Performance and credit reporting systems
Benchmarking the performance of SMEs is essential to let them know their viability in terms of credit worthiness and market value. This is also essential for SMEs to track their performance vis-a-vis their counterparts in other fields. With the emergence of Big Data, multiple data sources can be effectively collated and analysed to come out with credit risk assessment.
The SME ministry has launched a Performance & Credit Rating Scheme, which extends a subsidy of a maximum of Rs 40,000 to SMEs who get themselves rated. Government has also launched a specialised rating agency – SME Rating Agency of India Limited – exclusively for SMEs. Ratings not only help SMEs to improve their creditworthiness and give them access to formal finance channels, but also act as one of the risk mitigation tools for banks’ in their credit evaluation process and ultimately provide SMEs with a smoother credit line.
Talking about how ratings can support the sector, Gupta of YES Bank informs about the initiatives and focused strategies adopted by the bank to ensure smoother flow of credit: “For micro enterprises, YES Bank has created a lending programme that assesses creditworthiness with bank statements and does not require financials. For small and medium enterprises, we have built a credit score card lending tool using statistical techniques to create a suitable lending framework. The score cards benefit SMEs by improving access to credit and helps YES bank to improve operational efficiency. In addition, we have also launched a programme to facilitate bank loans to woman borrowers for setting up green field enterprises.” In addition to this, YES Bank has also launched YES GST to help India’s small enterprises become GST-enabled.
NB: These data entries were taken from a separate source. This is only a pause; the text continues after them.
Each point is reached from the start by the listed moves, each made once or not at all, plus a little noise. Say if it took an odd or an even number of moves. Then give how often each move was made.

Moves:
(1): .20; -.47; .49; -.06
(2): .07; .34; -.14; -.04
Start: .13; .12; .08; -.24
Points:
.30; -.34; .59; -.28 => odd (1, 0)
.38; -.02; .44; -.35 => even (1, 1)
.20; .48; -.05; -.27 => odd (0, 1)

Moves:
(1): -.37; .28; -.07; -.18; -.32; .08; -.09; -.10
(2): -.32; -.03; .24; -.18; .37; -.19; .18; -.05
(3): .31; .13; -.10; .01; -.12; -.13; .18; -.23
(4): .23; .05; .08; .05; .12; .19; .00; .20
(5): .29; .24; -.11; .00; -.62; .07; -.03; .27
(6): -.24; .13; -.31; -.27; .07; -.33; .06; -.14
Start: -.14; -.19; -.32; .14; -.20; -.30; -.26; .14
Points:
-.14; -.11; -.16; -.04; .03; -.64; .08; -.13 => even (0, 1, 1, 0, 0, 0)
-.84; .27; -.37; -.45; .01; -.57; -.14; .04 => even (1, 1, 0, 1, 0, 1)
-.77; .32; -.54; -.47; -.15; -.89; .05; -.38 => even (1, 1, 1, 0, 0, 1)
-.21; .22; -.53; -.05; -.65; -.39; -.14; -.13 => even (1, 0, 1, 0, 0, 0)
-.46; .22; -.64; -.26; -.34; -.35; -.30; .12 => odd (1, 0, 0, 1, 0, 1)

Moves:
(1): .35; .07; -.51; -.06; .32; .12; -.03; -.02; .18; -.47
(2): -.36; -.08; -.17; .10; -.15; -.24; -.05; -.21; .10; .04
(3): -.10; .22; .08; .02; -.20; -.47; -.24; .20; .20; -.32
(4): -.13; .24; -.13; .22; -.05; .11; -.18; .06; .15; -.11
(5): -.44; .11; .15; .07; .26; -.04; .15; -.47; .11; -.02
(6): -.02; -.06; -.06; -.13; .25; .34; .16; -.08; .11; .09
(7): -.02; .01; -.09; .21; .04; -.05; .14; -.05; .20; -.08
(8): .07; -.09; .19; -.06; .25; -.38; .02; .14; -.10; .13
(9): .15; .08; -.08; -.01; .03; .06; -.10; -.04; .19; .11
Start: .01; .14; .11; -.02; -.04; -.05; .16; -.14; -.15; -.24
Points:
-.16; .32; -.15; .28; .19; .35; .31; -.22; .31; -.36 => odd (0, 0, 0, 1, 0, 1, 1, 0, 0)
-.34; .32; -.60; .27; .47; -.20; .28; -.94; .62; -.65 => odd (1, 1, 0, 0, 1, 0, 1, 0, 1)
-.37; .49; .18; .40; .51; -.31; .21; -.51; .39; -.22 => odd (0, 0, 0, 1, 1, 0, 1, 1, 1)

Moves:
(1): -.06; -.09; -.05; -.15; -.06; .04; .07; .00; -.10; -.27; -.11; -.13
(2): -.24; .02; -.03; .02; .08; -.42; .06; .08; .30; -.06; .23; .15
(3): -.02; .08; .02; .24; -.13; -.39; .00; -.33; .04; -.13; -.02; -.04
(4): -.62; -.24; .13; .40; -.04; .26; .20; -.13; -.44; -.07; .10; -.19
(5): .03; .11; .16; -.09; .16; .43; .07; -.16; .39; .35; .00; -.53
(6): .10; .21; -.04; -.12; .20; -.07; .17; -.05; .09; -.03; .01; .09
(7): -.01; -.17; -.28; -.13; -.27; -.20; .27; -.09; -.01; .07; .01; .05
(8): .16; .19; -.33; .02; .38; .21; -.13; .30; .59; .06; .02; .29
(9): .20; .01; -.05; .04; .06; .03; .24; .18; -.11; -.10; -.11; -.08
(10): -.09; .20; -.06; -.04; -.14; -.13; .02; .07; -.23; .03; .03; -.11
(11): .26; .47; .10; .05; -.15; -.01; .48; -.17; .03; .25; -.32; .06
(12): -.32; -.28; -.30; -.05; .10; -.22; -.15; .23; -.17; .23; -.08; .12
Start: .04; -.01; .07; .16; .04; .27; -.25; .12; -.09; .20; .15; -.09
Points:
.13; .21; -.37; .03; -.29; -.47; .49; -.07; -.40; -.21; -.01; -.31 => even (1, 0, 1, 0, 0, 1, 1, 0, 1, 1, 0, 0)
-.48; .02; .11; .79; -.24; .05; .20; -.08; -.85; -.13; .18; -.47 => even (0, 0, 1, 1, 0, 0, 0, 0, 1, 1, 0, 0)
-.53; .64; -.28; .39; .38; .42; .52; -.13; .04; .67; -.21; -.50 => odd (1, 0, 1, 1, 1, 1, 0, 1, 0, 1, 1, 1)
-.93; -.20; -.30; .17; .06; .13; .09; .29; -.94; .10; .10; -.33 => odd (1, 0, 0, 1, 0, 1, 0, 0, 0, 1, 0, 1)
-.13; .16; -.92; -.20; .28; -.12; -.09; .60; .20; .54; .10; .35 => odd (0, 0, 0, 0, 0, 1, 1, 1, 0, 1, 0, 1)
-.93; -.39; .03; .20; -.08; .41; .44; -.11; .06; .26; .40; -.72 => odd (1, 1, 0, 1, 1, 0, 1, 0, 0, 0, 0, 0)

Moves:
(1): -.06; .09; -.07; -.08; .05; -.03; .04; -.10; -.03; .06; -.13; .00; -.09; .07; -.01; .15; -.03; -.06
(2): .07; .04; .01; -.04; -.11; -.12; .02; -.04; -.10; .04; .12; .15; .08; -.02; .15; .01; -.06; -.01
(3): .02; .08; .15; .07; .05; .02; .14; -.10; -.18; -.16; -.01; -.10; .02; .02; .10; -.05; -.05; -.10
(4): .05; .11; -.05; -.02; -.10; .02; -.06; -.13; .01; -.01; -.01; -.16; -.01; -.02; .06; .08; -.10; .08
(5): -.01; .09; .09; -.14; .03; .09; -.10; -.01; .11; .01; .08; .10; -.05; -.01; -.10; -.12; -.23; .04
(6): .05; -.20; .00; .10; .16; -.10; -.15; -.06; .01; -.04; -.07; -.04; -.10; -.03; -.05; .05; -.02; -.04
(7): .00; -.18; .01; -.22; .01; .10; .11; .14; .06; .10; -.04; .09; -.02; -.04; .04; .07; .21; -.18
(8): .14; .02; .25; -.07; .08; .08; .10; -.02; .27; .07; -.09; -.05; .07; -.08; .14; -.06; -.06; -.03
(9): -.05; .15; .15; -.04; .00; .03; -.09; -.04; .12; -.06; .17; -.04; .20; .03; -.11; -.02; .10; -.11
(10): .00; -.13; .05; .01; -.11; .03; .00; -.30; .04; .02; -.09; -.08; .05; .08; .13; -.13; -.04; .03
(11): -.11; .03; .00; .11; .00; -.12; -.07; -.19; -.16; .18; .06; -.02; -.06; -.11; .08; -.10; -.15; -.05
(12): -.08; -.09; .03; -.09; .21; -.03; .07; -.04; -.04; -.03; -.16; .06; .06; -.12; -.22; .01; .06; .06
(13): -.02; .03; .27; -.07; -.16; -.04; .02; .06; -.05; .13; .01; -.08; -.15; .05; .01; .15; .07; .07
(14): .08; -.03; .10; .13; .04; -.01; .08; -.28; .17; -.09; .08; -.04; .00; -.12; -.08; -.04; -.06; -.17
(15): -.13; -.09; .05; .19; .05; .02; .03; -.10; -.06; .04; .14; -.14; .04; .17; -.03; .13; .02; -.10
(16): .19; .08; .08; -.03; .02; .23; -.20; .03; -.02; -.06; -.17; .14; .02; -.05; -.10; -.02; .00; .10
(17): -.01; -.03; .03; .03; -.07; .04; .04; -.05; -.01; .02; -.08; .08; .10; -.06; -.14; .13; -.11; -.05
(18): .18; -.06; .18; .01; -.02; -.03; -.03; -.01; -.01; -.03; .03; -.03; .13; .07; -.11; -.09; .06; -.03
Start: .14; .06; .09; -.02; -.15; .04; .09; .10; .01; .05; -.02; .13; -.08; .06; .01; .10; -.02; -.01
Points:
-.04; -.16; .62; -.15; .23; .05; .17; -.94; .09; .05; -.22; .15; .05; -.23; -.35; .06; -.35; -.64 => odd (1, 0, 1, 0, 1, 1, 1, 0, 1, 1, 1, 1, 0, 1, 0, 0, 1, 0)
.09; .18; .27; -.31; -.32; .01; .17; -.61; -.23; .29; -.05; .12; -.14; .05; .48; .01; -.45; -.25 => even (1, 1, 1, 1, 1, 0, 1, 0, 0, 1, 1, 0, 0, 0, 0, 0, 0, 0)
-.26; .12; .44; .06; .06; .07; -.03; -.33; -.04; .21; .19; .17; .21; -.04; -.50; .14; -.33; -.20 => even (0, 0, 0, 0, 1, 0, 0, 0, 1, 0, 1, 1, 0, 0, 1, 0, 1, 0)

Moves:
(1): .07; .00; .08; -.09; .10; -.07; .05; -.01; -.03; .02; -.03; -.11; -.01; .02; -.05; -.05; -.02; -.01; -.09; -.24; .04; .12; -.25; .10; -.05; -.03; -.01
(2): -.03; -.11; .10; .07; -.01; -.05; .05; -.17; -.12; .06; -.07; .05; -.17; .08; .00; -.04; .08; -.01; -.12; -.04; .00; -.21; -.07; .12; -.03; -.05; .04
(3): .07; -.03; .06; -.06; -.09; .17; -.02; .13; .01; -.14; -.14; -.01; -.01; -.10; -.11; -.11; .02; -.01; -.07; -.03; -.14; -.08; -.13; .14; .02; .02; .05
(4): .08; .05; .03; -.19; .25; -.08; .07; -.05; .04; -.03; -.05; .01; .08; .07; .22; .15; -.03; -.02; .13; .17; .12; -.17; -.21; .12; -.01; .24; .10
(5): .03; .19; .07; -.04; .00; .04; .00; -.02; -.14; .03; -.04; -.02; -.01; -.01; -.01; .02; .02; -.07; -.09; -.01; -.07; -.08; -.03; .03; -.04; .02; -.03
(6): .06; -.11; -.04; -.02; -.12; .00; .05; -.08; -.06; -.03; .08; -.05; -.05; .04; .02; -.04; -.07; .07; -.02; -.16; -.04; .00; .05; .04; -.03; .14; -.01
(7): -.13; .09; .06; -.13; .13; .07; .03; .01; .01; -.05; .04; .13; .01; -.17; .03; -.01; -.05; .04; -.13; .14; .05; .05; -.06; -.02; .12; .11; .03
(8): .01; .02; -.09; .04; -.08; .00; .08; .12; -.02; .02; .09; .04; -.04; .03; .04; .02; -.13; -.01; .08; .03; .01; -.08; -.04; .04; .02; -.12; .02
(9): -.07; .03; -.10; -.09; .08; .14; .03; .15; -.05; .20; .17; .14; .07; .08; .20; .03; .05; -.02; .20; .01; .15; .06; .05; .01; .14; .05; .12
(10): .11; -.07; .00; -.11; .09; -.05; .10; .03; .10; .09; .09; -.22; -.25; .01; -.07; -.03; -.08; .21; -.20; .05; -.01; -.04; -.14; .06; .11; .13; -.01
(11): .03; .00; .00; .01; .10; .25; .12; .05; -.01; .14; .05; .09; .10; .18; .05; -.05; -.02; -.02; .04; -.01; -.16; -.03; .12; -.11; .01; -.09; .00
(12): -.07; .06; .09; .00; .07; .00; .06; -.01; -.01; -.12; .01; -.17; -.03; -.04; .08; -.02; -.03; .06; .10; -.03; .04; -.09; .11; -.07; .05; .21; -.07
(13): .09; .19; .06; -.11; -.09; .11; -.02; .03; -.06; .02; -.01; .12; -.31; .05; -.01; .01; .00; -.03; .11; .07; .01; -.05; .10; .10; -.06; -.01; -.03
(14): .02; -.12; .06; .11; .06; -.04; -.11; -.07; -.27; -.08; .03; .06; .11; -.02; .07; -.08; .02; .18; .09; .17; .06; .07; -.01; -.12; .09; .10; .14
(15): -.02; .02; .02; .17; -.09; .11; -.07; .02; -.08; .07; .07; -.02; .06; .02; .05; .00; -.09; -.09; -.08; .06; .03; .08; .10; .00; .00; .08; -.12
(16): -.18; .01; -.01; .12; -.05; .16; -.23; -.18; .07; -.10; .22; -.05; .01; -.03; .10; -.26; -.10; -.03; -.05; -.22; -.07; -.01; -.07; .08; -.10; .03; .25
(17): .06; -.10; .15; -.14; -.08; -.09; .06; .08; .08; .01; -.13; .01; -.04; .14; .16; .06; -.02; -.14; -.09; -.07; -.01; .00; -.02; -.14; .12; .02; .10
(18): -.02; -.01; .02; -.02; -.05; .01; .04; .04; -.06; .16; -.02; -.14; .03; -.11; .05; -.01; .00; -.11; .11; .00; -.10; .08; -.03; .01; -.07; -.08; -.06
(19): .13; .06; .03; .00; -.04; .13; .12; -.02; .09; -.01; .10; -.08; -.02; .00; -.01; .06; .07; .02; -.13; -.01; .05; .02; -.06; -.03; .06; .05; .11
(20): .00; .06; .21; -.05; .04; .09; .03; .00; -.12; .08; -.17; -.04; .08; -.06; .06; .13; -.06; -.06; -.11; -.03; .10; -.09; .25; .01; .04; -.01; .11
(21): .02; -.10; -.14; .02; .19; .00; -.18; -.03; -.05; -.05; .04; .12; -.01; .01; -.01; .08; .08; -.09; .04; .13; .12; -.04; .02; .04; .19; -.23; -.17
(22): .07; .03; -.01; .05; -.04; .01; .02; .07; .07; .05; -.05; .11; .00; -.06; -.08; -.17; -.01; -.02; .07; -.04; -.01; -.08; .03; .03; .03; -.05; -.01
(23): .12; -.10; .11; .00; .02; -.10; .02; .09; .01; -.01; .15; -.05; .01; -.04; -.01; -.06; .13; .17; -.01; .08; .05; -.06; -.03; -.02; -.15; -.05; -.10
(24): .06; .01; -.22; .16; -.23; .18; .05; -.01; .03; .00; -.04; -.09; -.20; -.06; .15; -.22; .10; .11; -.13; -.06; -.05; .04; .16; .04; -.27; -.07; .01
Start: .15; .28; .17; .03; .08; -.23; .15; .08; .04; .11; -.15; -.17; .07; -.05; -.03; -.06; -.02; .02; -.05; -.07; -.04; .14; .11; -.11; .49; .09; .04
Points:
.65; .15; .79; -.18; .08; -.06; .14; .15; -.72; .07; -.30; .05; -.22; .14; .44; .11; -.07; -.10; -.18; .30; .22; -.57; .08; .26; .66; .24; .16 => odd (0, 1, 1, 1, 1, 1, 0, 1, 0, 0, 0, 0, 1, 1, 1, 0, 1, 0, 0, 1, 1, 0, 1, 0)
.44; .28; .33; -.38; .24; .29; .57; .36; -.13; .40; .48; -.33; -.44; .05; .94; -.79; -.27; .43; .17; -.20; .05; -.08; -.13; .03; .44; .61; .50 => odd (1, 0, 0, 1, 0, 1, 1, 1, 1, 1, 1, 1, 1, 1, 0, 1, 1, 1, 0, 0, 0, 1, 1, 1)
.50; .37; .32; -.49; .15; .41; .82; .30; -.12; .45; .14; -.40; -.51; .23; .45; -.10; -.16; .13; .18; -.02; -.08; -.46; -.12; .34; .72; .55; .31 => even (0, 1, 1, 1, 0, 1, 0, 1, 1, 1, 1, 1, 1, 0, 0, 0, 0, 1, 1, 0, 0, 0, 0, 0)
.16; .51; .31; -.01; .33; .09; -.19; -.02; -.40; .06; .36; -.12; -.37; -.13; .09; -.37; -.36; .12; -.34; .11; .13; .16; -.28; .20; .77; .18; .11 => even (1, 0, 0, 0, 1, 0, 1, 1, 0, 1, 0, 0, 1, 1, 1, 1, 0, 0, 0, 0, 1, 0, 0, 0)
.54; .61; .41; .22; -.13; .63; .06; .20; -.43; .11; .04; -.68; -.52; -.40; .22; -.66; -.23; .10; -.40; -.23; -.02; -.11; .10; .37; .49; .13; .23 => even (1, 0, 1, 0, 1, 0, 0, 1, 0, 1, 0, 1, 1, 1, 1, 1, 0, 1, 1, 1, 1, 1, 0, 1)
.38; .87; .79; -.20; .20; .54; .26; .37; -.58; .19; -.16; -.07; .00; -.34; .20; -.24; -.08; .00; -.17; -.01; .27; .06; .21; .08; .89; .61; .33 => even (1, 0, 1, 0, 1, 0, 1, 0, 1, 0, 0, 1, 1, 1, 1, 0, 0, 0, 1, 1, 0, 1, 0, 0)
.36; .94; .42; .09; -.21; .69; .46; .16; -.17; .43; -.03; -.52; -.31; -.14; .35; -.60; -.20; -.14; -.11; -.61; -.23; -.08; .41; .11; .10; -.04; .32 => even (1, 0, 0, 0, 1, 0, 0, 1, 0, 0, 1, 1, 1, 0, 0, 1, 0, 1, 1, 1, 0, 1, 0, 1)
.46; .43; .40; -.24; .28; .52; .21; .56; -.66; .28; .10; .48; .04; -.11; .19; -.28; -.03; .15; .17; .26; .14; -.28; .42; .06; .87; -.03; .16 => odd (0, 0, 1, 0, 1, 1, 1, 1, 1, 0, 1, 0, 1, 1, 0, 0, 0, 0, 0, 1, 1, 1, 1, 0)
.45; .22; .38; -.20; .26; -.09; .49; .31; .18; .60; -.18; -.31; .03; .20; .35; -.10; -.27; -.16; -.06; .10; -.16; -.04; -.01; -.13; .69; .35; .03 => odd (0, 0, 0, 1, 0, 0, 0, 0, 0, 1, 1, 0, 0, 0, 1, 0, 1, 1, 0, 0, 0, 1, 0, 0)
.55; .46; .12; .03; -.01; .61; .28; .02; -.07; .19; .12; -.33; -.83; .14; .03; -.64; -.01; .10; -.63; -.41; -.31; -.31; -.27; .50; .36; -.26; .28 => even (1, 1, 1, 0, 1, 0, 0, 1, 0, 1, 1, 0, 1, 0, 0, 1, 0, 0, 1, 0, 1, 0, 0, 1)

Specific policy interventions are immediately required not only to improve capital access to SMEs but also in streamlining dedicated finance avenues, from which SMEs can unlock capital, maintain their dynamism and expand horizons innovatively as per the needs of an ever changing global economy. Provision of stable and multiple avenues of financing helps both the financing institutions as well as the borrower.
Ensuring financial inclusion for a sector as important as SME requires a multi- pronged approach and requires empowerment of SMEs in the truest sense. Instead of policies that cater to SMEs’ financing needs in bits and pieces, an end to end approach must be followed to make available a suite of financial products through the SMEs entire lifecycle. This must be done on two fronts simultaneously – enhancing access to credit, and at the same time diversifying financing options.
A policy framework must be developed wherein both banks and alternative lenders can collaborate with each other, as it is a win-win situation for both banks and SMEs. The inherent advantages of SMEs must thus be effectively leveraged through sound financing options and policies, so that SMEs can be more productive and efficient enough and can overcome knowledge and logistical challenges. SMEs are the life-breath of India’s “economic lungs” and its time they are provided with enough financial strength to enable them to get their due credit in India’s growth story.